The statement was notably un-alarmed. Nobitex told its customers it had anticipated potential sanctions complications for years, citing the specific challenges Iranian businesses face operating internationally.
“Accordingly, the necessary technical and operational preparations to deal with such circumstances have long been part of our planning,” the exchange wrote.
The composure of the response is itself a signal. A genuine sanctions designation from OFAC is one of the most severe financial penalties available to the United States government — it effectively cuts an entity off from the global dollar system and makes any interaction with it a sanctions violation for any counterparty worldwide. An exchange that responds to that designation by telling customers it had been expecting it, and had prepared for it, is describing an organization that has been operating in full awareness of its relationship with sanctioned entities.
The Broader Pattern: Crypto as Sanctions Infrastructure
The Nobitex sanctions arrive within weeks of the U.S. arrest of a Google engineer for using internal search data to profit on Polymarket, and in the same month that Iran launched Hormuz Safe — its Bitcoin-settled maritime insurance platform designed to bypass Western financial infrastructure in the Strait of Hormuz.
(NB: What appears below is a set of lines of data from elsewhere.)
Rows are points. Each copy is the shape, with its points in the same order, turned, moved and blurred by noise. Say if it was mirrored as well.
In the rows, zero is written as 128.

Shape (5 x 2)
[[133 159]
 [101 121]
 [149 178]
 [ 91 116]
 [118  79]]
Copy 1 (5 x 2)
[[152 145]
 [109 163]
 [177 135]
 [ 97 171]
 [ 77 132]]
Copy 1 is: only turned
Copy 2 (5 x 2)
[[151 131]
 [121 167]
 [162 101]
 [120 176]
 [ 74 159]]
Copy 2 is: only turned
Copy 3 (5 x 2)
[[ 98 137]
 [127 100]
 [ 83 160]
 [131  90]
 [169 110]]
Copy 3 is: only turned

Shape (6 x 3)
[[101 143 123]
 [ 93 121 186]
 [127 132 190]
 [145 145 132]
 [174  86  99]
 [106 114 103]]
Copy 1 (6 x 3)
[[112 134 110]
 [ 69  81 109]
 [ 66  88 143]
 [108 129 151]
 [166 107 185]
 [150 121 113]]
Copy 1 is: only turned
Copy 2 (6 x 3)
[[127 120 103]
 [110  76 152]
 [140  87 164]
 [156 135 128]
 [130 198 155]
 [103 150 108]]
Copy 2 is: mirrored

Shape (7 x 3)
[[ 91  93 179]
 [116 142 161]
 [104  91 130]
 [135 170 170]
 [142 110 120]
 [162 116 147]
 [133 121  67]]
Copy 1 (7 x 3)
[[147 196 141]
 [137 149 170]
 [129 161 113]
 [147 129 199]
 [141 120 121]
 [170 119 141]
 [ 98  90 101]]
Copy 1 is: mirrored
Copy 2 (7 x 3)
[[ 75 167  87]
 [124 144  86]
 [ 86 146 131]
 [152 129  68]
 [110 109 131]
 [108  97  99]
 [134 105 176]]
Copy 2 is: mirrored
Copy 3 (7 x 3)
[[ 69 104 184]
 [120 110 165]
 [ 73 147 154]
 [154  96 162]
 [101 137 121]
 [110 108 113]
 [118 192 111]]
Copy 3 is: only turned
Copy 4 (7 x 3)
[[117  91 178]
 [122 142 158]
 [118  95 127]
 [133 176 177]
 [146 123 114]
 [177 139 135]
 [113 151  71]]
Copy 4 is: only turned

Shape (10 x 4)
[[105 131  86 143]
 [127 171 147 128]
 [ 80 141 153 121]
 [148 155 139  92]
 [189 104  64 157]
 [174 153 107 104]
 [100 126 100 135]
 [181 127 159  93]
 [ 85 142 166  99]
 [129 156 130  94]]
Copy 1 (10 x 4)
[[122 136  93  85]
 [147 150 105 169]
 [101 114  77 157]
 [106 166 126 167]
 [134 154 183  68]
 [130 180 146 138]
 [104 139  96  99]
 [115 150 173 176]
 [ 95 117  79 176]
 [112 164 109 162]]
Copy 1 is: only turned
Copy 2 (10 x 4)
[[ 81 122  95 120]
 [155 147  98 125]
 [124 161  98 170]
 [148 157 140 112]
 [ 89  62 151  77]
 [136 136 151  84]
 [ 83 133 103 132]
 [167 129 174 124]
 [138 175 111 175]
 [134 160 128 117]]
Copy 2 is: only turned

Taken together, these stories paint a picture of the ways in which cryptocurrency’s permissionless architecture is being actively exploited by both state and non-state actors to route around the dollar system.
Iran’s use of crypto for sanctions evasion is not a new phenomenon. The country has been among the most aggressive state actors in developing cryptocurrency infrastructure as a parallel financial system — from Bitcoin mining operations that reportedly account for a significant share of global hashrate, to state-adjacent exchanges like Nobitex processing central bank transactions, to the Hormuz Safe platform announced just weeks ago.
What changes with Tuesday’s OFAC action is the scale of the enforcement response. Sanctioning the country’s largest exchange, three additional platforms, two controlling family members, and a CEO in a single announcement signals that the Treasury Department is treating Iranian crypto infrastructure as a serious national security concern — not a peripheral issue at the edge of the sanctions enforcement framework.
The full list of sanctioned entities and individuals is available on the Treasury Department’s official website.